2. You need to SUM the terms. Each individual term does not converge to sin(x). It is the SUM of the terms.
3. Next, you need to understand that for large values of x (x a bit larger than 2*pi), that these terms may become very large. So you might see massive subtractive cancellation happening, so that the series may never converge. Here as long as you are limited to the interval [0,2*pi], it will not get that bad.
x = 2*pi;
n = 1:20;
All the terms at once:
S_n = (-1).^(n-1).*x.^(2*n-1)./factorial(2*n-1)
S_n =
Columns 1 through 13
6.2832 -41.342 81.605 -76.706 42.059 -15.095 3.82 -0.71812 0.10423 -0.012032 0.0011309 -8.8235e-05 5.8057e-06
Columns 14 through 20
-3.2649e-07 1.5874e-08 -6.7384e-10 2.5191e-11 -8.3572e-13 2.477e-14 -6.5983e-16
And the cumulative sum...
cumsum(S_n)
ans =
Columns 1 through 13
6.2832 -35.059 46.547 -30.159 11.9 -3.1951 0.62488 -0.093246 0.010983 -0.0010482 8.2741e-05 -5.4944e-06 3.1127e-07
Columns 14 through 20
-1.5224e-08 6.4946e-10 -2.4376e-11 8.149e-13 -2.0824e-14 3.9452e-15 3.2854e-15
Of course, we know that sin(2*pi) is zero. But even MATLAb does not get that exactly true. Some tiny amount of slop is present.
sin(x)
ans =
-2.4493e-16
So you can see that we need at least about 11 terms to compute an approximation to sin(2*pi), and that the first few terms are crazy in size compared to the final result. The net effect is called subtractive cancellation. Were x a bit larger, this effect would become so large that the sine series would simply never converge when computed in double precision arithmetic.

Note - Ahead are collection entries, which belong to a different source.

Points on a hilly landscape, in no order, each with its height.
From any point a climber steps to the highest of the 2 points nearest to it. It stops when none of these is higher. Distance is the straight distance between rows; heights are no part of it.
Q884: [-11  -1 -15  24  15 -30   7 -10  11  -5   9  -8  -7  -2 -35 -15  -2  -1
 -36 -32]  (h 452)
Q187: [ -5  45 -34 -14  16 -53 -16 -13  36   0  23   2 -26  18  28  -7  33   5
 -31  17]  (h 540)
Q214: [ 11 -24   5  -4 -25   1   5  24 -54 -12 -45  -2 -34   1  18   1  -7  -8
  29  19]  (h 629)
Q880: [ 12   3   2   6   1  17  23   1  14   1  18  10   1   1 -34 -22  -6   3
  -8 -56]  (h 372)
Q164: [ -4   9  -3 -11 -12 -34   9   5 -35  -1 -15  12  12   6 -18 -16  -8  -6
  -6  -7]  (h 575)
Q352: [-13 -29  22  16 -12  45  27   6 -11   4  12  -8   6 -32  -5   6   0   2
  43 -28]  (h 612)
Q843: [-36  -9  13  -7   3  43   4  21 -56   7 -23  11  19 -26   6  15   7  15
   1 -29]  (h 63)
Q696: [ 19 -41   5  17  -6 -21  15 -15   5 -30 -12  -9 -12  -2   4  35  -1 -21
   8  45]  (h 791)
Q418: [ -7  -6   5  11  14  48  -5   7  13  26   9 -12  25 -31   9  -9 -16  17
  11 -17]  (h 343)
Q245: [ 13  31 -29  -7  -7 -73  -7 -26 -19 -10 -29  -2  -9  23  27  -9 -19 -12
  -4  31]  (h 339)
Q946: [-13  59 -32 -22   9 -72 -52 -30   3  -3 -13  -2 -26  33  54   4  27  -2
 -10  50]  (h 686)
Q607: [-32 -44  27  28  -4  57  18  -9   5 -17  29 -18   1 -25 -27  11   8   5
  38 -34]  (h 731)
Q467: [ -7   6  -3  18  24  19 -25   3  38  31  -1 -12   3  -6 -11  -4  -7   3
 -42 -15]  (h 624)
Q403: [ 17 -15  20  10   2  -7  -1  -7  39 -15  10 -29   4  -3  -9  25  16   4
   2   8]  (h 688)
Q535: [-23  12   3  -4  -1  22  -3  18 -29  19 -11  20  19  -4 -18 -17 -10  -1
 -14 -18]  (h 580)
Q598: [ -7  15   3  -3  -9  -3  -3  11 -13  20 -26  13  15  -9 -15 -15  -2  -3
  -4   5]  (h 539)
Q849: [  8  22 -28  -2   5 -58  -7 -18  42 -10  30 -15 -27  13  15  16  27  -7
 -15  33]  (h 578)
Q754: [ -1 -23 -11   0  34 -67 -41 -36   7   7  -4   7   7   5 -11  24  18 -13
 -20  37]  (h 756)
Q543: [ -3   8   9  12  29   8 -39  -6  42  25 -10  -7  10 -12  -8  13  15   4
 -23   1]  (h 663)
Q570: [ -2  50 -33 -20   7 -18 -15   3  39  10  28   2 -23  18  14 -12  24   4
 -43   9]  (h 503)
Q971: [-11 -33  23  15  13  21   5  17 -23 -17 -17   4  18 -16  -3  17  16   0
   3   0]  (h 725)
Q631: [ 13  -8  23  -4  -1   9 -12   1  28   8 -15 -14  15  -7  10  29   3   6
   7  13]  (h 740)
Q380: [ 27  11 -12  -9 -24 -47  16 -11 -17 -15 -22  -4 -17  18  16  -7 -34 -14
   3  30]  (h 326)
Q426: [-11 -23  -2  26  13   5  17  -9   9  -8  18  -1  12  -8 -22  19  -5  -4
 -19  12]  (h 392)
Q527: [-13  33 -16  -9 -15 -58 -12 -24 -51  -1 -33  14   2  12   9 -17 -17 -16
  -5  30]  (h 350)
Q828: [-46 -52  20  31  33  59  -8   0  32  14  30 -11  14 -16 -19  13 -17  17
  28 -39]  (h 418)
Q212: [ 29  11   1   5 -15   8  26  -3  28 -21  26  -1   0   3 -20 -23   4 -10
   7 -28]  (h 334)
Q474: [ -3  54   1  -8 -22 -20  -9 -14 -34   5 -27  16  15  14   5 -14 -20  -3
  -9  31]  (h 364)
Q635: [  9   4   8   0 -24   9  21  16  -2   8 -11   8   5  -6  -6 -15   0  -6
  21  -1]  (h 502)
Q267: [  7 -34  -6   7  29 -41 -31 -33  26  -9  18   2   4   4 -21  41  12  -7
 -20  40]  (h 787)
Q102: [ 13  15  -6 -35 -10  45  19  20 -18  16  10  31  24  -5  -2 -36 -20  26
  16 -37]  (h 279)
Q916: [ 15 -64  22  18 -10   5  10 -11 -28 -25 -22 -12 -18  -5   1  40   9 -11
  20  33]  (h 755)
Q108: [ 25  17   3 -10  -3 -23 -35   4   4  -2 -33  -9 -11  24  31   7  -3 -10
   8  58]  (h 394)
Q824: [-18  10 -28  15  30 -32 -19 -12  56   9  27 -11 -16  17 -10   2  22  -8
 -42   6]  (h 525)
Q766: [  8   0  -7 -13  15  60  11  10  -5  18  13  20  21 -14  -5 -38 -36  31
   2 -65]  (h 333)
Q664: [ -4  76 -30 -25  -4 -67 -45 -39  -6   4  -9  -8 -12  34  35 -26   6  -1
  -8  30]  (h 668)
Q776: [ 29   5   9   5 -19  -2  28  -5  39 -27  30 -14 -10  14  -2 -12   3  -4
  12   0]  (h 311)
Q702: [-12   9 -16  22  34   6 -30   3  57  14  18 -11 -15  10 -14  -2   1   5
 -56  -5]  (h 576)
Q173: [ -2   7  -1  -6  12  49   0   7  21  27  16   0  20 -25   3 -26 -28  23
   9 -51]  (h 379)
Q780: [ 15   3 -13  -3  17 -66 -39 -18  17   1 -10  -5  -7  16  14  21  17 -11
  -6  55]  (h 732)
Q593: [-24 -66  26   9  18  44  -1  -5 -23  -4   3   7  11 -28 -13  51  13   3
  21  -2]  (h 762)
Q534: [ 38  34  -9 -21 -19  -2  -6  11  11   9  -3   2   0  14  11 -20  -3   4
   3  10]  (h 422)
Q654: [ 26  -8  11   5 -31 -24  22   3  20 -24  12 -15 -16  13  -2   2  -3 -17
  19  18]  (h 291)
Q445: [-28 -36  17  11  19  33   6  18 -12   4  -6   0  23 -16 -17  12  -8  11
 -13 -27]  (h 823)
Q209: [  3  13 -14   0   7 -17   8   1   2   8   7   4 -10   3 -34 -34   2  -6
 -25 -42]  (h 415)
Q657: [  2 -16  18   8  22  22 -34  -7  20  16 -12  -4  14 -29  -4  22   2  11
  -4   5]  (h 698)
Q36: [-43 -37   9   2   1  61  35  15 -23   4  39  -7   6 -14 -17  -4  -6  11
  14 -53]  (h 253)
Q133: [ 12  54   4 -26 -30  12   1  -6 -47  11 -30  22  16  22  -2 -35 -26  -1
  -9  10]  (h 387)
Q789: [  3 -25  20   3  -1  -8  -6  20 -40 -11 -38  -1   3  -5   4  17   6  -5
  14  22]  (h 677)
Q111: [ 45  15  -3 -11 -31 -18  31   4 -16 -17 -24  11 -12  20  14 -10 -28  -6
   7   1]  (h 308)
Q864: [ 16 -11  15   5 -21  21  41  18  -4 -10   6  15  -7   0 -10 -14   5 -13
  37 -17]  (h 470)
Q211: [ 18  54 -20 -26 -10 -61 -12   0 -21  -7 -14   9   7  32   2 -41 -16   4
 -11   7]  (h 631)
Q174: [ 27  20 -16  -6  -2 -35  -5 -15  43 -23  17 -25 -32  21  38  25  27 -10
 -10  29]  (h 610)
Q887: [ -6 -22  23  -4  -8  51   1  27 -44   2 -14  -7   1 -36  28   9   6  11
  46 -14]  (h 37)
Q710: [ 10  31 -12 -17   1  31  -2   2  27  33   7   3  12 -10  -4 -25 -16  10
 -14 -27]  (h 416)
Q906: [-10  -9   3  18  11  23  11   3  52   1  32  -7  12  -7  -7  15 -11   3
  -9   2]  (h 337)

Now, I don't necessarily expect you to do this computation as I did without an explicit loop. In fact, you probably need to use a loop as one of the conditions of your assignment.

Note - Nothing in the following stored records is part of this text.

Points on a hilly landscape, in no order, each with its height.
A ball rolls from a point to the lowest of its 2 nearest points, and stops where none of them is lower. Distance is the straight distance between rows; heights are no part of it.
z981 h=48.0: [131 123 133 107 126 106 114 135 120 114 127 132 158 133 133  98 153 104
 152 113 127]
z704 h=42.2: [ 99 101 114 138 115 166  99 102  88 112 118 118 119 149 163 171 107 137
 112 144 158]
z431 h=53.9: [121 137 129 132 104  84 130  76 112 116 151 108  98  75 170  98 182  86
 135 114 132]
z6 h=25.8: [127 170 105 139 164 130 183  70 130 175 164  68  20  66 166 138 189 108
 180 106 113]
z215 h=49.1: [124 123 169  85 151 130 132 110 172 144 141 129 171 128 102 109 150 125
 158 114 104]
z165 h=54.1: [174 124 137  93 131 148 123 150 170 109 126 136 152 100 103  62 173 114
 180  95 120]
z225 h=33.9: [126  66  91 132 148 171 143 167 143 100 142 113 164 147  77 112 109 121
  97 152 104]
z447 h=53.6: [126 116 112 108 119 148 119 135 110 127 145 114 153 149 130 140  67 119
  61 172 120]
z514 h=49.8: [ 98 113 231 136 132 116 187  73 181 130 117 103 155 124 108  95 158 105
 171 122  97]
z446 h=49.0: [122 114 116 107 138 150  99 124 116 101 126 124 158 148 129 118 103 106
  88 144 127]
z964 h=38.8: [116  87 139 110 169 183 134 135 154 109 126 120 165 156  73 121 120 126
 125 138  97]
z820 h=9.7: [ 92 156 120 137 144 125 173  38 124 108 115  79  89  92 172 122 196 126
 165 134 130]
z620 h=47.7: [103 115 181 118 126 116 163  68 141 126 113  88 155 131 164 126 145 127
 145 163 145]
z44 h=67.6: [132 161 164  58 140 115 119 103 121 130 116 101 140 106 126  99 170 119
 146 136  79]
z117 h=29.3: [186 117  94  83 120 159 107 171 171 122 108 142 165 113  97  84 158 147
 119 130 123]
z615 h=51.0: [143 166 138  93 134  84 121 131 116 118 143 135 128 133 151  98 150 117
 159  94 120]
z633 h=15.6: [132 148 132 163 107 116 100 153  97 120 120 168 123 155 130 135  78 111
  72 125 187]
z216 h=48.2: [ 80 117 117 134  96 109 109 107 129 124 101 143 142 133 149 143 149 160
 149 123 124]
z223 h=20.4: [144 188  72 138 102 104 153  99 101 138 145  86  59  79 199 126 167 105
 162 128 164]
z269 h=52.2: [136  88 139 117 132 159 115 149 167  96 100 133 167 115  89  89 168 134
 179 103 119]
z199 h=28.8: [183  86 113 111 162 208 133 152 187 126 127 116 161 134  61  97 168 138
 125 126 133]
z497 h=44.3: [129 135  82  90 133 174 116 159 134 113 132 147 153 160  85 109  86 131
  88 140  83]
z483 h=35.2: [108 135  97 129 102 144 100  67 101 141 103 121 117 130 171 171 124 140
 134 144 168]
z384 h=26.4: [117  99 124 153  92 133 106 172 132 132 126 167 131 142 114 149  78 155
  79 145 122]
z681 h=16.8: [ 95 156 142 147 169 115 154  36 119 123 138 102  88 106 154 125 195 104
 179 102 100]
z445 h=40.8: [116 104 101 184 106 157 116 141  85 120 100 122 101 142 157 175  84 132
 112 132 171]
z405 h=64.0: [148 156 106  81 121 109 136 169 131 136 147 151 146 180 125 114  81 131
 106 129 138]
z900 h=22.8: [150  79 120 158 134 117  81 187  98  87 147 139 145 130 118 144  86 130
  95 141 142]
z684 h=29.2: [127 157 106 188 120 115 109 153 106 134 109 156  99 138 157 150  56 122
  72 152 190]
z121 h=39.9: [110 157 110 142  92  67 112 132 112 102 101 163 121 111 156  99 165 117
 142  99 144]
z742 h=51.8: [144  83  63 137  98 167 159 198 152 158 164 138 132 135  50 124 108 139
  76 159 101]
z537 h=46.4: [ 93 114 166 118 150 126 150  78 156 123 134 132 154 117 131 120 166 109
 190 120 100]
z129 h=48.8: [110  55 156 152 117 126  91 152 124 112 114 130 159 123 131 161 104 165
 117 154 127]
z795 h=46.0: [140 188 169 106 171 112 127  90  94 191 132  93  85 135 154 148 175 109
 161  90 106]
z603 h=29.5: [140 188  78 157 116  72 139 110  92 110 141 119  83 107 194 119 154 112
 151 123 195]
z504 h=35.7: [112 181  95 145 100  66 142 105  96 105 115 142  90 127 167 115 166 126
 149 101 150]
z17 h=59.7: [105 113 116 107 122 141 117 147 162 142 137 156 166 148  98 139 116 156
 153 105 108]
z451 h=47.3: [145  88  89 132  90 170 120 172 145 147 152 133 149 127  71 122  87 137
  66 161 110]
z412 h=44.2: [ 94 115 130 138 123 105 158  98 138 120 114 135 143 110 155 122 168 130
 177 111 107]
z933 h=50.8: [103 152 140 116 158 128 143  85 135 170 130 117 120 120 163 161 152 123
 192 102 120]
z312 h=47.2: [118  71 156 188 135 132 105 161 101 101 127 146 149  92 128 178  62 160
  84 161 124]
z718 h=27.2: [109 136  88 128 130 150 131  74 104 143 101  93 112 115 180 168 147 137
 175 141 169]
z920 h=24.0: [114 134  84 160 142 106 122 141  90  86 108 134 134 118 185 156 110 135
 145 143 173]
z873 h=14.8: [160 107 129 204 104 131 127 218 132 133 138 160 102 106  71 131  59 145
  38 154 135]
z631 h=61.3: [120 172 170  91 208 128 138  97 139 158 131 124 138 127 120 138 123 121
 167 122  72]
z82 h=57.7: [120 142 185  95 124  94 155  49 111 145 140  72  84 100 154 117 176  95
 131 125  97]
z916 h=62.3: [132 141 175  76 156 140 128  64 106 151 134  76 133 140 160 140 168 106
 147 137 125]
z701 h=41.4: [132 177 139 102 124 100 115  88  92 158 120 109  83 139 161 130 162 130
 137  99 124]
z472 h=32.8: [114 166  99 122 103 119 105 127 106 129 100 156 130 145 151 151  66 148
  92 152 137]
z703 h=53.1: [115 156 111  77 157 158 121 131 126 131 138 134 130 169 110 123  99 139
 116 125  80]
z979 h=17.7: [160  91 138 112  85 104 102 186 152 141 133 145 177 114 123 122 142 149
 148 111 144]
z551 h=50.0: [109 116 154 134 112 121 141  67 114 103 107 105 143  94 189 125 159 113
 137 163 153]
z674 h=50.5: [141 133  94 141  86 142 156 184 144 151 154 153 107 178  78 130  82 144
  77 131 122]
z692 h=44.6: [ 93 100 178 129 159 156 163  97 143 116 121 101 163 160 137 131 135 132
 142 148 123]
z859 h=52.4: [146 119 152  82 137 164 120 126 182 174 138 131 160 138  54 125 144 144
 134 115  98]
z950 h=35.6: [153 131 103  90 124 155 110 172 140 110 114 154 159 126  92  91 108 150
 121 141 110]
z467 h=50.6: [105  80 134 148 100 102 107 149 135 111 107 150 160 120 136 152 123 152
 139 115 125]
z257 h=31.0: [135 143 140 182 111 111  82 200 137 109 123 185 123 142  98 131  70 130
  58 141 172]
z418 h=56.2: [151 180 135  69 126  80 124 148 115 137 131 131 136 162 146 107 119 123
 126 115 140]
z801 h=39.6: [123 124 141 220 132 119 126 176  90 124 126 173  92 129 149 185  41 139
  78 147 187]
z835 h=25.2: [177  63  94 129 154 182 129 192 176 123 131 121 161 120  51 103 142 158
 137 128 125]
z39 h=58.5: [115 172 132  94 176 138 126 110 138 144 129 135 120 165 124 130 109 135
 155 100  90]
z689 h=64.6: [127 149 150  79 146 137 111  81  97 141 126  92 137 143 138 120 140 126
 119 135 107]
z559 h=58.4: [ 97 104 119 108 124 147 127 124 143 151 141 140 140 170 128 172 101 147
 144 111 113]
z824 h=45.1: [118 110 135 119 143 126 108 113 108  93 134 123 175 150 155 118 143 106
 131 136 131]
z303 h=45.9: [120 153  98 127 112 130 148 153 105 121 131 140  98 197 137 154  83 126
 107 117 160]
z313 h=28.1: [144  71 108 134 134 156  94 196 135  87 135 136 151 127  82 121 115 133
  93 141 129]
z126 h=16.7: [123 103 115 170 136 104 106 176  94  86 111 150 152 137 163 146  88 131
 114 132 165]
z533 h=51.9: [120 123 157 131  99  86 115  77 112 101 118 116 142  78 155  92 165 103
 120 144 137]
z710 h=51.1: [ 99  54 149 146 111 170 120 144 142 110 124 125 159 156  89 158 115 159
  97 148 106]
z94 h=55.7: [135 129 106  96 152 157 117 147 191 167 130 156 155 143  62 126 130 147
 152  98  99]
z658 h=4.2: [124 148 121 117 104  96  85 141 117 100  95 167 155 112 130 104 115 143
 108 139 140]
z623 h=28.3: [132 135 138 191  95 126 128 194 129 124 136 186 104 133 105 143  43 120
  44 149 159]
z878 h=34.1: [115  91 119 183 104 136 111 155 106 129 128 143 125 157 133 182  78 139
  96 122 127]
z158 h=17.0: [135 111 123 143  99 120  81 175 136 113  99 176 157 110 113 120  93 139
  97 147 132]
z475 h=77.0: [154 101  85 114 135 151 132 199 169 130 141 160 140 165  55 110 110 132
 127 106 133]
z340 h=41.9: [107  85 153 116 161 154 139 128 136  94 124 108 186 153 116 110 133 122
 136 144 123]
z372 h=45.0: [124  97 145 205 131 118  96 188  93 113 119 165 115  99 140 171  48 165
  83 139 142]
z469 h=47.5: [ 89 121 208 139 153 151 161  83 172 119 103 106 169 157  98 107 153 127
 155 138 118]
z647 h=32.3: [118 153  86 136 127 124 135 134  86 113 110 137 114 162 179 146 105 129
 138 128 164]
z386 h=26.0: [133 167 125 129 100  77  98 100  99 138 110 154 110  96 179 133 128 133
 105 135 167]
z288 h=20.7: [184  49  80 158 118 176 135 212 145 114 147 125 127  99  43 125 128 151
 114 139 117]
z468 h=38.6: [119 110  91 128  92 143 127 165 153 153 154 145 140 167  92 157  84 142
  86 129 103]
z276 h=60.5: [121 151 209 101 156 146 156  51 131 147 134  81 129 139 128 135 160 109
 159 126 113]
z960 h=48.4: [130 187 157 114 184 119 140  63 118 183 139 113  90 108 163 147 155 116
 195 102 104]
z688 h=69.5: [164 144 117 117 118 103 122 195 141 123 139 163 138 165 115 118  73 130
  82 143 161]
z16 h=59.1: [127 138 228 104 145 114 162  56 127 157 131  85 103 118 126 107 172  99
 155 125  75]
z748 h=60.4: [125 168 203 100 195 111 146  77 150 161 131 107 126  97 128 114 160 102
 164 122  62]
z815 h=61.5: [142 154 221 118 170 128 150  84 180 146 128 118 133  93  95  87 174  83
 176 117  73]
z268 h=20.1: [110 160 180 149 192 119 162  37 129 123 116  93 100 114 124 103 175 101
 181 123  90]
z109 h=73.8: [176 107  96 108 108 124 134 217 157 127 133 152 144 154  71 102  93 139
  98 124 160]
z397 h=33.8: [131 189 124 109  85  92 104  94  94 149 115 128  97 133 169 148 126 131
 126 114 174]
z613 h=17.8: [113 162 120 150 113  94  88 117 110 120 103 168 135 108 157 125  99 153
 105 140 174]
z817 h=23.2: [176 104 128  89  95 132  92 167 181 134 133 140 165 123  94 110 146 132
 144 119 137]
z175 h=55.8: [129 138 134 114 115 100 162  45 104 142 154  85  63  78 170 107 182  84
 130 112 112]
z363 h=18.2: [115 158 107 115 147 130 142  60 103 135 117  76  81 108 172 136 185 140
 166 125 145]
z668 h=40.6: [ 89 151  96 144 127  89 133  78 116 116 134 132 105 120 163 135 173 132
 173  87 121]
z905 h=19.8: [158 189 103 114 145 111 177  82  96 172 145  72  25  89 178 139 189 115
 169  97 115]
z540 h=14.0: [182  72  75 190  89 146 155 239 132 126 164 127 113 102  28 122 122 142
  75 146 104]
z749 h=8.4: [151 198  95 117 135 107 157 106  96 161 136  89  63 116 196 135 167 109
 183 107 164]
z721 h=33.1: [121 143  79 142 115 126 188  62 141 151 155  70  56  62 182 133 178 100
 163  97 130]
z399 h=50.4: [134  97 142 123 131 113 112 163 144  82 113 145 176 102 130  86 153 120
 146 111 136]
z344 h=54.0: [102 119 128 115 142 164 127  91 128 150 137 129 139 146 158 153 147 133
 163 126 131]
z128 h=60.7: [123 138 113 152  91 138 156 184 129 120 146 157  92 199 115 155  67 126
  66 137 131]
z830 h=4.9: [183  83 108 195 108 141 136 232 130 127 164 155 103 104  49 119  91 133
  57 161 123]

For each start below, name the point where the ball stops.
z916 -> z126
z551 -> z126
z933 -> z658
z39 -> z979
z710 -> z126
z688 -> z824
z469 -> z126

Call two points neighbours if one is among the 2 nearest of the other. Go from one point of each pair to the other, from neighbour to neighbour, staying as low as possible. Name the highest point that can't be avoided.
z830, z633 -> z257
z820, z658 -> z704
z830, z979 -> z117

As a better example, I'll pick a number like 4.5 for x.
x = 4.5;
n = 1;
allterms = x;
tol = 1.e-4;
sineapprox = x;
while abs(allterms(end)) > tol
n = n + 1;
allterms(n) = -allterms(n-1)*x.^2/((2*n-2)*(2*n-1));
end
sineapprox = sum(allterms);
See that we can get the next term from the last by negating the previous term, multiplying by x^2, and then dividing by what it takes to go from factorial(2*n-3) to factorial(2*n-1).
format long g
sineapprox
sineapprox =
-0.977531099355645
sin(4.5)
ans =
-0.977530117665097
I was able to stop when the most recent term was less than tol, because after a point, all the terms will be rapidly decreasing, and changing in sign.

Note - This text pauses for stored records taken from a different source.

Each row is a point on a tangle of strands that fork, close into loops and nearly touch. The rows are in no order.
In the rows, zero is written as 128.
Two points are linked if the straight distance between their rows is under 115.
vese: [ 96 151 171 147 186 140 116 134 164 142 176 159 153  48 120 134  84  73
 143 111 130]
bop: [ 75 195  85 135 124 140  94 103 118 108  79 144 117 141 171 139 113 150
 103 109 178]
Vof: [ 83 122 129  97 203 144  83 111 171 166 137 122 113 160  92 140 115  65
 157  99 108]
vugep: [129  97 116 132  90 128  96  71  85 123 102 118  92 155  98 157 173 169
 106 132 105]
rodek: [138  75 122 133 115 110 154 151 153 124 113 129 144 213 140 159 143 115
 105 140 128]
bupef: [129 135 152 126 139  96 121 108  77 189 131 133 130 119 184 171  60 153
 141 170 207]
feku: [170 136  93 135  41 179 111 173 104 105  98 130 125 168 142 124 154 130
 153 138 160]
gisan: [118 160 163 131 149 135 108 150 181  96 124 135 114  87  74 140 140  53
 132  69  92]
veza: [105 172  84 132 117 136 156 155 158 117 124 141 163  91 164  97  97 175
 112 109 131]
lumev: [161 102 142 135 131 130 133 143  82 131 116 155 121 167 170 135 107  91
 116 196 180]
nibi: [149 110 110 148  76 153 109 176 100 113 101 159 128 182 157 149 139 122
 134 176 168]
mipag: [111 112 127 152 192 154 109 131 177 116 154 185 126  92 110 128  94  68
 120 111  98]
kege: [128 181 188  91 140 136 161 118 175 154 122 134 136 105 134 148 136  82
 108 107  66]
duno: [ 94  85  76 145 135 148  73 149 142 159 161 144 120 107 141 146 120 180
 160 139 113]
zof: [ 63 130 146 116 171 124 114  80 126 182 158 120 111 113 123 142 126 130
 118 128 100]
fered: [153 113 140 131 132 109  78 165 123  86 118 102  83 155 105 150 170  85
 110 107 129]
Kem: [159 142 173 133 158  77 134 185 154 101 141 120 163  88 119 150 117  92
 112 109 149]
rame: [ 82 119 163 115 128  87 130 152 137 141 132 120 124 129 156 174 182 177
 106 134  79]
reru: [ 54 105  90 119 158 151  98 116 144 158 151 129 130 141 124 121 134 165
 146 123 105]
bipe: [119  80 110 153 127 145 132 127  93 143 162 117 145 165 118  89 108 102
 142 158 182]
fis: [ 90 137 151 100 157 161 165  86 112 113 133 134 107 135 107  76 162 100
  90 120  76]
Nir: [136 108 130 185  91  65 124 152 112  92 135  81 119 130 108 129 145 122
 121 103 171]
vez: [139 158 132 140 112  92 135 133 139 125  90 141 118 124 171 173 122 141
  82 137 117]
Lide: [ 98 156  81 166 103 130 103  98 166 115  85 131  83 142 127 144 126 122
 118  87  95]
Nem: [169 150 210 122 143 101 189  58 113 134 133 108 116 114 110 130 109  63
  98  95 127]
tur: [ 97 113  92 161  88 154 134 159 142 113 100 144 140 218 153 141 145 113
 138 129 157]
Far: [150 177 119  99  91 143 146 146  83 164 106 120 160 126 158 107  82 147
 151 168 206]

The loop needed 10 terms to get below the desired tolerance.
n
n =
10
format short g
allterms
allterms =
4.5 -15.188 15.377 -7.4141 2.0852 -0.38387 0.049829 -0.0048049 0.00035772 -2.1181e-05
Even for x as small as 4.5, see that the second and third term were both fairly large, pretty near each other in value, and of opposite sign. This series will never converge to full precision using doubles for x as large as 4.5. In fact, I would expect it to be correct to at most roughly 15 significant digits.